Now, first question! How did it come that you started writing a “ sex-drugs-and-rock’n’roll” austenesque novel?

Well, I was reading other Austen fan fiction and was encouraged by my friends to try writing a story. So I started with a few short stories, and then worked up to a novel.

When planning FDRS I was thinking about what kind of lifestyle could Darcy have that would be true to him and still give him the status and prestige appropriate to the story. So I thought about an artist or a musician. Of course, he'd have to be a successful, well known artist or musician. None of this slaving away in obscurity for him! So a very talented, world famous artisan it was.

And then I was simply inspired by some music. Like most people, I find that music helps me deal with trying situations, so I figured, why not Darcy? In Austen's work Darcy has to deal with some very tragic and difficult situations. As a young man his parents die, and he has the massive responsibility of an enormous estate with many employees depending on him, and more challengingly, he has to care for his younger sister.  That's what Austen wrote, that's canon.

 

Rock Guitarist by Yuriy Shevchuk



So I figured that Darcy might deal with these complicated feelings through music, especially if I gave him a musical family. From there, it was a short leap to Fitzwilliam Darcy Rock Star- he would be extremely talented, because anything Darcy does he does well. He would be aloof and proud, because of his talent and his wealth. And he would be very protective of his friends and family, because he believes he's smarter and better then them.

Into his life would come Elizabeth Bennet, who doesn't like to be told she's not good enough.  And the story starts there.

Was it difficult to find a publisher?

Not at all. When FDRS was first posted on a JAFF board, the readers made their own albums of the music, complete with fancy covers, and bought T-shirts for the (fictional) concert tour. When I presented my solid story with the fact that it had endeared such a following, I got an offer within a week.

 Were you inspired by any real rock band - boy band or girl band - to write your characters?

Puddle of Mudd
Sheryl Crow
Slurry sounds like Puddle of Mudd, more than anything else. There are a few other bands/songs but mostly it's Puddle of Mudd. Jane sounds like Michele Branch and Elizabeth sounds like Sheryl Crow.

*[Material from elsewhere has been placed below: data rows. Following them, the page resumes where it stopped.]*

These are the activations of a small neural network, seen along a few directions. Each row is one input.
In each table, some parts of the input vary, and every possible input appears once, in random order.
Descriptions start from the smaller parts, as in this example, which fits no table here: one of 5 places around a ring, together with either a single point or (one of 2 separate values, together with one of 4 places along a line) or one of 11 places around a ring.
Shared parts are said once, and a part with two or three values counts as separate values.
In the rows, zero is written as 128.

Other details of the inputs vary at random and push rows far along two fixed directions, the same in every table; ignore that.

Table:
x1: [179 122 152 129 131 141 116 161 129 183 171  62]
x2: [201 120 186 131 152 140 105 133 135 134  86 123]
x3: [118 123 145 115 118 131 167 138 154  73 221 149]
x4: [108 114 123 140 145 127 105 126 117 198  51 121]
x5: [ 84  96 104  89 130 151  96 146 110 166  45  90]
x6: [ 73 110  98 117 131 139 102 117 117 190  59 100]
x7: [144 105 137 106 165 195 167 135 166 175 115 112]
x8: [180 145 169 151 180 166 116 124 128 113 123 100]
x9: [ 58  85 111 174  61  62 123 192  98 139 145 125]
x10: [171 179 138  94  87 117 106  85 174  92 177 185]
x11: [ 26 106  75 128 130  93 109 121  85  90 150 115]
x12: [121 114 144  91 155 141  89 152 100 152  88  54]
x13: [ 45 127  50 112  79 104 187 132  90 106 115 135]
x14: [106 130  99 123 100 165 122 103 131  72 146 183]
x15: [ 61  91 141 141 174 123 158 190 120 166  97  50]
x16: [ 79 161  69  98 108 109 186 132  96 104 146 125]
x17: [177 152 147 132  72 100 111  92 170  99 144 220]
x18: [135 139 121 162 142  95 126  95 137  53 183 166]
x19: [123 123 129 145 151 114 184 150  80 165  64  72]
x20: [109 121  79 127 123 136 125  78 139  87 152 186]
x21: [137 126 135 169  82  78 128 168 137 109 201 125]
x22: [137 120 127 168 133 101 127  92 130  69 159 192]
x23: [200 152 181 151 177 135 110 106 149 161 110  90]
x24: [ 36 115  83 107  56  87  98 122 125 126  96 150]
x25: [159 135 147  91 181 188 166 138 169 160 152 111]
x26: [109 127 139 118 159 132  96 123 106 180  97  58]
x27: [169 118 176 154 121 127 178 131 174  75 192 193]
x28: [ 61 127  96 102 167 176 104 145  90 159  78  76]
x29: [136 125 100 151 126 118 129  85 140  82 154 218]
x30: [144 168 121 109 113 126 113  86 154 103 174 178]
x31: [135 147  95 135  93 104 196 120 114  95 137 181]
x32: [ 40 126 118 143  76  42  96 147 113 104 111 113]
x33: [174 143 159 119 171 189 110 112 118 117 143  95]
x34: [157 121 143 137 112 141 179 129 180  90 184 219]
x35: [ 46 136  78 114  93  82 179 146  68  89 151  94]
x36: [ 73 101 108 140 155 164 110 152  88 169  43 109]
x37: [150 140 164 151  70  73 108 105 150  85 144 190]
x38: [125 116 153 124 162 118  96 163 110 146  68  58]
x39: [114 120 107 111 129 140 116 175 119 211 132  67]
x40: [150 142 108 106 199 171 116  93 131 156 120 109]
x41: [242 125 163 149 130 160 133 144 163 199 143 137]
x42: [235 133 172 112 155 170 108 117 156 149  86 152]
x43: [211 134 187 157 175 182 120 112 133 125 108 132]
x44: [ 50 137  87 145 102  61 185 158  76  87 127  95]
x45: [172 124 114 131  69 136 134 131 163 130 198 171]
x46: [ 68 133 121 111  72  74  93 126 116 103 145 120]
x47: [224 141 193 158 164 142 114  94 152 162 105 134]
x48: [194 151 150  75 166 177 101 121 146 148 108 108]
Each input here is: one of 6 places around a ring, together with either one of 3 separate values or one of 5 places around a ring.
- The inputs of x20 and x40 match in every part but the place on the ring of 6. If x5 is changed in the same way as x20 into x40, which row does it become? => x48
- The inputs of x17 and x10 match in every part but the place on the ring of 6. If x34 is changed in the same way as x17 into x10, which row does it become? => x25
- Change only the choice among 3 separate values in x27. List by row number the other rows that result. => x9, x19
- Which other rows agree with x26 in the place on the ring of 6? List them by row number. => x1, x3, x11, x12, x33, x35, x46
- Change only the choice among 3 separate values in x34. List by row number the other rows that result. => x31, x41
- Which other rows agree with x21 in the place on the ring of 6? List them by row number. => x8, x15, x18, x23, x32, x38, x44

Table:
x49: [152 113 166 139 136 119  63 140 131 189  66  92]
x50: [189 150 139 128 135 154 112  83 155  95 168 177]
x51: [ 65 115  98 134  91  89 155 155 118 123 149 133]
x52: [134 119 137 123 176 160 104 115 132 173  80 102]
x53: [146 135 131 123 168 149 102 108 111 165  73  92]
x54: [ 69 117 112 147 104  86 157 158  99  93 136 127]
x55: [140 131 140 124 170 143 106 107 122 165  66  99]
x56: [ 58 130  94 108 100 107 103 118 107  91 109 148]
x57: [192 149 141 125 119 142 123  82 170 113 148 192]
x58: [147 131 148 132 169 133 147 140 120 164 107  69]
x59: [134 123 133 100 173 178  98 119 129 170  79  95]
x60: [ 59 121  84 103  85 116 108 125 121 114 112 161]
x61: [148 126 122 118 156 160 106 115 125 192  73 102]
x62: [224 170 156 139 121 127 160  97 156  66 217 166]
x63: [191 137 153 137 135 154 123  92 161  90 151 191]
x64: [ 65 116 104 139 103  95 116 124 103  91  97 159]
x65: [147 122 137 131 173 155 141 148 118 171 128  64]
x66: [205 153 141 132 116 138 161 115 155 113 196 154]
x67: [149 135 145 109 166 151 142 144 117 161 107  61]
x68: [ 88 117 100 136  80 104 125 120 129  93 124 196]
x69: [ 64 120  94 111  85 105 150 158 115 116 152 128]
x70: [ 57 112 104 139 111  96 148 156 114 105 161 122]
x71: [159 114 178 148 134 113 105 170 129 190 108  59]
x72: [ 62 104 109 147 108 102 155 166 108  99 151 130]
x73: [229 152 162 143 108 139 176 113 173  86 204 194]
x74: [ 56 115 100 116 105 111 142 159 112  99 164 118]
- Describe the family of inputs behind these rows. => one of 2 separate values, together with either a single point or (one of 3 separate values, together with one of 4 places along a line)
- The inputs of x69 and x60 match in every part but the choice among 2 separate values. If x58 is changed in the same way as x69 into x60, which row does it become? => x55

One of those "Once it's pointed out, it's obvious" things is that both of Lizzy's videos shoots are based directly on Sheryl Crow's SteveMcQueen and Soak Up the Sun.

Can you tell us what your characters share with Jane Austen heroes and heroines and in what they differ, instead?

Darcy share's his pride, aloofness and need to protect his friends. He's different because he's somewhat trapped in his golden cage. Elizabeth is still funny, charming and still is embarrassed by her family/lifestyle. She's worried about her career, which in the regency would be being a wife, but now is being a musician. Jane is still Jane-good and sweet and only sees the best in others. Charles is mostly Charles, although I gave him a bit of a spine. Charlotte is still the very, very pragmatic "You should show more affection than you feel" soul that she was in Austen. But she's modern and has modern social mores, and she's not going to settle for Collins and his chickens.

Caroline is a very different character, in that she's still in love with Darcy, but she's not a mean, nasty, suck-up. And hence is more competition for Darcy. (But not really. Don't worry.) And Richard. Poor, poor, poor Richard. He's a new man all together.  Really, only his name and his relation to Darcy stayed the same. Well, and that he's nice and charming.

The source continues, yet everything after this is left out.